いや、そういう問題ではない。俺の肩にかかる力が、なんだかどんどん強くなっているような気がして。
不意に、俺はぎゅっと自分の目をつむった。その瞬間、わらびが俺の口から舌を抜き、口を離す。
「ぷはっ……」
「はぁっ、はぁっ……」
息を吐く音が聞こえる。俺も呼吸を整えながら目を開いた。そこには。
わらびの顔が、見慣れた白猫の顔がある。だが、何かがおかしい。
俺が状況を認識するより早く、わらびが女性の声色で俺に語りかけた。
「やっと、契約を結ぶことが出来ましたね、ご主人様」
「え……」
声をかけられて、俺は自分の目の前にいる存在の姿を改めて見た。
白猫の、獣人だ。すらりとした腕と身体を持ち、胸がほどよく膨らんだ、女性の獣人。それが、俺を押し倒すような形で俺を見下ろしていた。
「え、あ……!?」
現実味のない状況に、言葉が出てこない。困惑しながら俺が頭の中で整理した情報は、つまりこうだ。
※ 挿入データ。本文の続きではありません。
Here is a tiny trained network, its code and every weight. The questions are about switching its units off for an input and a class, where a switched-off unit gives its printed mean instead of its output.

import numpy as np


def w(rows, s, z=0):
    codes = np.array(rows[::2]) - 128.0
    scale = np.full(codes.shape[1], s)
    scale[-1] = z or s
    return codes * scale


def f(y):
    return y / 2 * (1 + np.tanh(0.7978845608 * (y + 0.044715 * y**3)))


def log_softmax(a):
    a = a - a.max(-1, keepdims=True)
    return a - np.log(np.exp(a).sum(-1, keepdims=True))


def net(x, mask):
    res = np.array(x, float).reshape(1, 6) / 4 @ E
    y = f(res @ A[0][:, :-1].T + A[0][:, -1])
    res = res + np.where(mask, y, B[0][:, -1]) @ B[0][:, :-1]
    return log_softmax(res[-1] @ U[:, :-1].T + U[:, -1])


A, B = {}, {}
E = w([
[133,136,127,93,129,133,135,128,93,114,144,123],'x0',
[96,40,87,85,181,32,8,36,119,160,203,128],'x1',
[1,225,73,188,203,202,234,106,127,204,182,121],'x2',
[134,139,70,212,9,86,133,92,85,148,187,114],'x3',
[156,121,125,118,132,115,151,125,125,162,121,120],'x4',
[108,94,102,107,96,131,132,165,166,145,156,127],'x5',
],0.0092)
A[0] = w([
[162,100,121,102,45,9,49,66,122,117,166,127,100],'N1',
[197,103,211,96,74,118,132,160,147,73,93,174,14],'N2',
[81,180,169,115,162,155,196,148,158,111,140,140,106],'N3',
[72,75,91,84,241,81,54,47,152,182,174,110,97],'N4',
[167,152,121,164,41,142,150,212,94,100,67,94,3],'N5',
[149,213,81,211,1,89,172,116,87,145,178,127,110],'N6',
[21,174,92,142,140,145,182,45,121,180,194,117,5],'N7',
[133,142,152,132,132,137,172,131,153,133,132,108,103],'N8',
[239,73,223,74,64,130,85,179,163,89,71,126,120],'N9',
[75,204,133,92,172,138,193,172,154,161,97,146,131],'N10',
],0.0072,0.011)
B[0] = w([
[188,2,147,163,57,144,49,48,121,187,157,100,219],'N1',
[28,179,103,168,178,189,95,185,107,184,152,118,167],'N2',
[142,95,92,203,88,198,94,47,109,206,150,101,176],'N3',
[50,222,101,94,172,70,205,171,152,65,55,117,237],'N4',
[165,79,180,82,97,51,135,101,105,37,84,189,157],'N5',
[69,169,134,99,132,104,230,154,185,93,67,184,208],'N6',
[182,129,229,71,100,46,183,129,136,83,62,186,183],'N7',
[120,144,106,179,151,169,119,102,79,89,188,126,136],'N8',
[78,239,149,91,165,100,231,178,141,101,67,125,245],'N9',
[155,116,54,148,122,237,102,100,88,166,212,60,197],'N10',
],0.0085,0.013)
U = w([
[60,241,136,136,184,141,223,184,142,69,117,125,146],'0',
[144,141,243,53,125,28,192,141,154,3,98,186,234],'1',
[203,28,133,205,76,176,33,45,56,178,220,83,2],'2',
],0.0065,0.0024)

Each question gives the input, the list of numbers given to net, and the class t.
The units are the neurons (one row each of A and B). Each row of codes is followed by its name. A weight is (code - 128) times the scale printed after its matrix; where a second scale follows, it is the last column's (A, B and U).
mask holds one flag per neuron, in row order. A switched-off neuron (its flag False) gives its mean, the last column of its row in B, instead of its output. The means were averaged over made-up inputs and are rounded, as every weight is.
A unit's drop is (log p(t) with every unit on - log p(t) with that unit switched off) / (log p(t) with every unit on - log p(t) with every unit switched off).
The circuit of an input: a set's keep is (log p(t) with only the set's units on - log p(t) with every unit switched off) / (log p(t) with every unit on - log p(t) with every unit switched off). Starting from all 10 units, units are removed one at a time, each time the one whose removal leaves the highest keep (on an exact tie, the one counted first), for as long as the keep stays at least 0.8.
units of the circuit, in order: the units of the circuit, biggest drop first
top k neurons: the k neurons with the biggest drops, biggest first
drop when u is switched off: that unit's drop, to one decimal
input [-3,-7,0,3,8,2], class 1: units of the circuit, in order -> (N5)
input [-2,3,1,6,4,-4], class 1: top 4 neurons -> (N6, N10, N3, N2)
input [2,1,1,7,-2,-5], class 1: top 2 neurons -> (N6, N10)
input [-7,6,2,3,0,5], class 1: units of the circuit, in order -> (N10, N2)
input [0,2,-6,7,8,-3], class 2: top 2 neurons -> (N1, N4)
input [-7,-5,3,0,-8,3], class 2: top 4 neurons -> (N9, N4, N3, N10)
input [0,-1,-6,-8,1,0], class 0: top 2 neurons -> (N2, N9)
input [0,-6,-5,-4,-8,-3], class 0: top 2 neurons -> (N2, N9)
input [-2,4,-3,2,-6,4], class 2: drop when N8 is switched off -> 0.0
input [-4,1,6,6,0,6], class 1: drop when N9 is switched off -> 0.1
input [6,-4,-6,-7,-1,6], class 0: drop when N2 is switched off -> 0.2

俺は家の中にいて、この家には俺とわらびしかいない。先程まで俺はわらびとディープキスをしていて、この猫獣人は俺を押し倒す形で現れた。
つまり。
「……わ、わら、び?」
「はい、ご主人様のわらびですよ」
困惑しながら問いかけると、わらびと同じ顔をした獣人がにっこりと笑った。
嘘だ、ありえない。こんな生き物が現実にいるはずはない。そう判断した俺が、乾いた笑みをこぼす。
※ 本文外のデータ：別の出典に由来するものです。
Here is a tiny trained network, its code and every weight. The questions are about switching its units off for an input and a target symbol, where a switched-off unit gives its printed mean instead of its output.

import numpy as np


def w(rows, s, z=0):
    codes = np.array(rows[::2]) - 128.0
    scale = np.full(codes.shape[1], s)
    scale[-1] = z or s
    return codes * scale


def f(y):
    return np.maximum(y, 0)


def softmax(a):
    e = np.exp(a - a.max(-1, keepdims=True))
    return e / e.sum(-1, keepdims=True)


def log_softmax(a):
    a = a - a.max(-1, keepdims=True)
    return a - np.log(np.exp(a).sum(-1, keepdims=True))


def net(x, mask):
    ids = ['αζπσφψ'.index(c) for c in x.split()]
    T = len(ids)
    res = E[ids] + P[:T]
    r = res
    for j in range(2):
        rows = slice(2 * j, 2 * j + 2)
        q, k, v = (r @ M[0][rows].T for M in (Q, K, V))
        z = softmax(np.where(np.tri(T) > 0, q @ k.T / 2**0.5, -1e9)) @ v
        o = O[0][rows]
        res = res + np.where(mask[j], z, o[:, -1]) @ o[:, :-1]
    y = f(res @ A[0][:, :-1].T + A[0][:, -1])
    res = res + np.where(mask[2:14], y, B[0][:, -1]) @ B[0][:, :-1]
    return log_softmax(res[-1] @ U[:, :-1].T + U[:, -1])


Q, K, V, O, A, B = {}, {}, {}, {}, {}, {}
E = w([
[85,201,97,181,146],'α',
[168,123,141,171,161],'ζ',
[187,179,84,135,116],'π',
[129,104,63,176,136],'σ',
[89,160,52,226,43],'φ',
[179,53,4,109,141],'ψ',
],0.024)
P = w([
[33,150,175,12,62],'0',
[50,123,186,135,36],'1',
[77,139,170,143,68],'2',
[98,155,157,150,97],'3',
[121,163,129,157,115],'4',
[136,173,118,169,139],'5',
[159,179,107,178,159],'6',
[172,180,87,191,178],'7',
[198,180,75,197,200],'8',
[210,194,58,206,216],'9',
[235,178,20,209,226],'10',
],0.011)
Q[0] = w([
[83,118,111,229,76],'head 1',
[151,118,45,252,70],'head 1',
[99,167,88,120,91],'head 2',
[142,158,82,131,120],'head 2',
],0.015)
K[0] = w([
[188,168,72,170,245],'head 1',
[203,163,70,255,205],'head 1',
[142,112,91,178,209],'head 2',
[184,170,105,227,165],'head 2',
],0.0095)
V[0] = w([
[147,194,138,146,135],'head 1',
[9,121,131,156,194],'head 1',
[112,128,106,158,54],'head 2',
[64,139,160,112,155],'head 2',
],0.014)
O[0] = w([
[12,110,178,14,62,153],'head 1',
[20,158,30,173,196,79],'head 1',
[151,174,118,44,144,245],'head 2',
[163,35,94,90,184,33],'head 2',
],0.011,0.012)
A[0] = w([
[194,77,48,47,129,253],'neuron 1',
[13,131,163,79,103,33],'neuron 2',
[215,66,106,93,255,55],'neuron 3',
[168,219,227,137,180,130],'neuron 4',
[168,137,171,204,114,132],'neuron 5',
[154,237,102,129,161,88],'neuron 6',
[100,113,116,215,56,180],'neuron 7',
[97,180,158,191,114,166],'neuron 8',
[165,49,138,105,172,172],'neuron 9',
[182,129,161,115,78,40],'neuron 10',
[116,166,87,202,195,83],'neuron 11',
[118,86,59,117,80,109],'neuron 12',
],0.0099,0.006)
B[0] = w([
[78,145,185,119,106,249],'neuron 1',
[171,95,139,37,137,190],'neuron 2',
[120,83,2,145,144,173],'neuron 3',
[116,69,128,172,157,185],'neuron 4',
[130,98,125,58,140,171],'neuron 5',
[120,116,85,187,133,233],'neuron 6',
[147,83,213,109,188,180],'neuron 7',
[140,138,77,92,172,189],'neuron 8',
[162,147,151,69,186,147],'neuron 9',
[130,125,30,104,131,202],'neuron 10',
[149,47,108,162,3,172],'neuron 11',
[65,130,141,147,158,169],'neuron 12',
],0.0091,0.016)
U = w([
[139,52,123,127,153,80],'α',
[168,96,212,161,208,254],'ζ',
[187,104,160,139,59,129],'π',
[136,86,125,225,58,115],'σ',
[162,227,111,153,157,108],'φ',
[253,76,79,140,193,112],'ψ',
],0.007,0.0092)

Each question gives the input, a string of symbols that net reads in full, and the target symbol t.
The units are the heads (2 rows each of Q, K, V and O) and the neurons (one row each of A and B). Each row of codes is followed by its name. A weight is (code - 128) times the scale printed after its matrix; where a second scale follows, it is the last column's (O, A, B and U).
mask holds one flag per unit, heads first, then neurons. A switched-off unit (its flag False) gives its mean, the last column of its rows in O or B, instead of its output. The means were averaged over made-up inputs and are rounded, as every weight is.
A unit's drop is (log p(t) with every unit on - log p(t) with that unit switched off) / (log p(t) with every unit on - log p(t) with every unit switched off).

「あ、あはは……ざ、残業続きで、頭がおかしくなったかな、さすがに……いくらなんでも、わらびが人間みたいに喋りだすなんてことが」
そう言いながら、目の前の猫獣人から視線を逸らす俺だが、その俺の額を、獣人の指がとんと叩いた。爪を出していたのだろう、ちくりと額が痛む。
「そう思うお気持ちも分かりますが、ちゃんと現実ですよ、これ」
「あでっ」
その言葉と、その痛み。これが夢ではなく、幻覚でもなく、現実なのだと否応にも思い知らされる。
何がなんだか分からなくなって目を白黒させる俺から離れ、わらびがコンビニのビニール袋を持ち上げた。
「さ、夜ご飯買って来られたんでしょうご主人様。食事しながら説明して差し上げますから、ご飯にしましょう」
「えっ、あっ」
そう言われ、笑いかけられ、ようやく俺は自分が空腹であることを思い出した。その瞬間に、俺の腹の虫がくぅと鳴く。
途端に顔が熱を持つのが分かった。目の前にいるのはわらびだと分かっているのに、それがなんだか恥ずかしい。
「……そうだった」
「ふふっ」
ゆっくりと起き上がる俺に、わらびは楽しそうに笑みを返してきた。